No RAID, only single channel with the long time industry standard 2940 Adaptec controller. The system is about as "vanilla" as it gets. The 2940 and its Adaptec successors have been supported and even recommended by Microsoft since the first Beta of NT. All the NT type systems have had these Adaptec controllers as a standard. They are especially recommended for performance systems.
Since receiving your last post, I performed another test. Results still negative. Using Ghost 14.0, I created a new system recovery point for both the "C" and "D" drives onto a 1Tbyte USB disk. I then created a new custom system recovery CD with every available storage peripheral attached including a 4mm SCSI DAT tape drive. For good measure, I added the downloaded Adaptec 2940 driver labeled "AHA-2940U/U2W-Ultra2 SCSI" as well as the Ghost recommended additions (USB, etc.). I then rebooted with the new custom recovery disk.
Same result, no SCSI detected. It did, as before, see the CD/DVD writer on the IDE and the USB 1Tbyte disk. Here is what it reported for the system exploration: 1Tbyte USB (as drive "C"), recovery disk (as drive "D"), and Boot X. That's all.
When I perused the partinfo information per your instructions, I got an exception that declared that it could find NO disks.

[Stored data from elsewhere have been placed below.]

Each row is a point on a landscape with many valleys, with its height.
A ball rolls from a point to the lowest of its 2 nearest points, and stops where none of them is lower. Distance is the straight distance between rows; heights are no part of it.
tiv (h 76.8): [137 124 155 171 150  87 110 108  69 119 154 119 141 145 121  75 127 114
 113 116  92  71 116 133 171  77 156 127 114  38 132  88 116 161 172  82
 130 144 165  96 129 127 117 133]
Repab (h 27.8): [101 135 122 134 140 170 125 140  79 109 103 122 155 191  99 150 134 138
 121 128 172  95 138 117  86 130 102 126 132  77 104 173 157 100 132  99
  96 122 106 109  60 146 120 134]
met (h 33.0): [143 143 117  99  97 144  49 100 103 165 115 146 162 126 148 104  90  89
 194  65 194  76 120 124  95 113 116 152 127 113 126 117  92 115 102  78
 157 126 137 158 106 144 132 140]
Sop (h 44.2): [126  83 195 140 110 106  98 121 106 142 174 116 121 126 118  71 145 144
  95 103  99 125 118 114 166 119 156 166 146  44  97  66 161 146 136 102
 107 155 124  91  55  66 121 171]
kibo (h 82.3): [148 101 117 194 112 139 118 127 139  81 196 126 107 127 122 101 142 139
 100 106  86 106 150 177 212  91 143  77  97 100 131  82 156 145 124 148
 140 139 137  99  67 116 120  88]
namav (h 66.9): [134 124 178  91 155 127  92 121 130 200 124  78 113 114 103 117  86 121
  90 104 140 162 127 119  71 185 103 133 167 178  75  87 136 161 156 118
  97 118  87 130 116 173 136 181]
voko (h 48.3): [132  79 198  65  99  90 130 101 120 143 163 121 154 104 115  64 131 145
 102 103 121 142  99 105 158 145 128 136 131 104 116  98 157 108 143 133
 118 167 137 136  60  68 126 157]
nopu (h 48.5): [127  86 162 130 106  75 161 107 153 149 148 126 127  90 133 106 150 129
 132 163  63 131  85 123 162 135 115 130 144 104 138  68 155 144 127 123
 124 165 149 129 151 123 139 143]
dalub (h 12.6): [154 165  93 147 121 110 143 110 183 100  99 105 115 114 119 138 162 103
 127 133  86  74 171 142 149  70 139  95 109 143 141 100 151 133 126 139
 178 106 183 157 180 155 151  68]
zogav (h 45.0): [136 150  78 135  95 167 113 152 114  95 113 157 131 203 141 158 130 129
 152 104 198 119 133 108 104 131 111 106 122 162 135 215 102  92 105 127
 134  99 107 138 104 148 113 119]
Fas (h 24.4): [ 79 126 176 160 103 171  93 150 182  73 120 132 134 154 166 114 197 156
 102 166 145 123 165  83 148 107 110 130 146 144 132 131 160  92 138 154
 126 133 133 145 116  74 121 151]
luvov (h 85.0): [131 102 102 130 168 101 187 113  62 126 124 148 125  88 110 116 119 127
 142 155 103 129  85 123 154 152 111 103  95  88 161 118  90 138 168 131
 140 164 142 118 176 152 133 112]
miler (h 18.3): [ 86 137 158 140 117 147 167 150 173  65 109 134 121 129 117 141 221 181
  81 183 137 150 174 118 143 130 138 121 146 144 145 110 174 123 168 184
 128 153 115 133 123  67 109 127]
bona (h 22.3): [114  88 131 162 132 159 138 115 102 101 150 115 137 146 167 112 178 177
 140 177  99 125 149 105 146 137  53  98 143 116 110 128 128  72 144 119
 127 139 182 170 146 134 121 169]
tisop (h 62.3): [163 104 133 177 148 125  83 130 145 128 124 134 137 117 184  90 117  88
 124 174 119  97  86 138 157  93 150 164 101  90 162 125  91  84 125  98
 188  96 163 106 202 125  99 106]
gigut (h 32.8): [112 114 114 149 154 111  98 119 126 201 131 114 125  83 135 142  65  86
 156 112 103 117  99 185 111 142 132 163  96 115 127  91 158 137  86  79
 121 119 143 129 128 149 137 115]
kani (h 17.9): [ 77 160 111 127 165 117 134 122  70 122  80 121 134 134  62 130 104 117
 142 132 141  94  96 139 103 132 121 131 103  79 138 111 136 152 186 115
 108 139 131 126 128 151 141 112]
Fomur (h 45.8): [104 107 144 150 130  94 141 133 127 126 163 126 139 117 133 120 188 147
 115 171 107 116 108 126 142 127 127 131 135  79 135 111 178 143 147 130
 117 146 124 133  88 109 134 128]
Zodeg (h 54.4): [102 132 156 125 139 135 117 188 153 119 104 133 141 134 148 137 169 125
  85 172 199 170 128  99 105 148 144 163 167 135 167 190 132 116 135 140
 111 127  78 117 110  92 104 146]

Let me know if you think I should retest the first assertion with Ghost 14.0. I be happy to do so.
09-03-2010 10:02 AM
I apologize, but that's very confusing. If partinfo returned no disks, then you wouldn't have been able to create a backup of those disks. Are you able to mount the image, browse and see your data? Try running SMEDump in the Utility folder and please attach both that and the partinfo.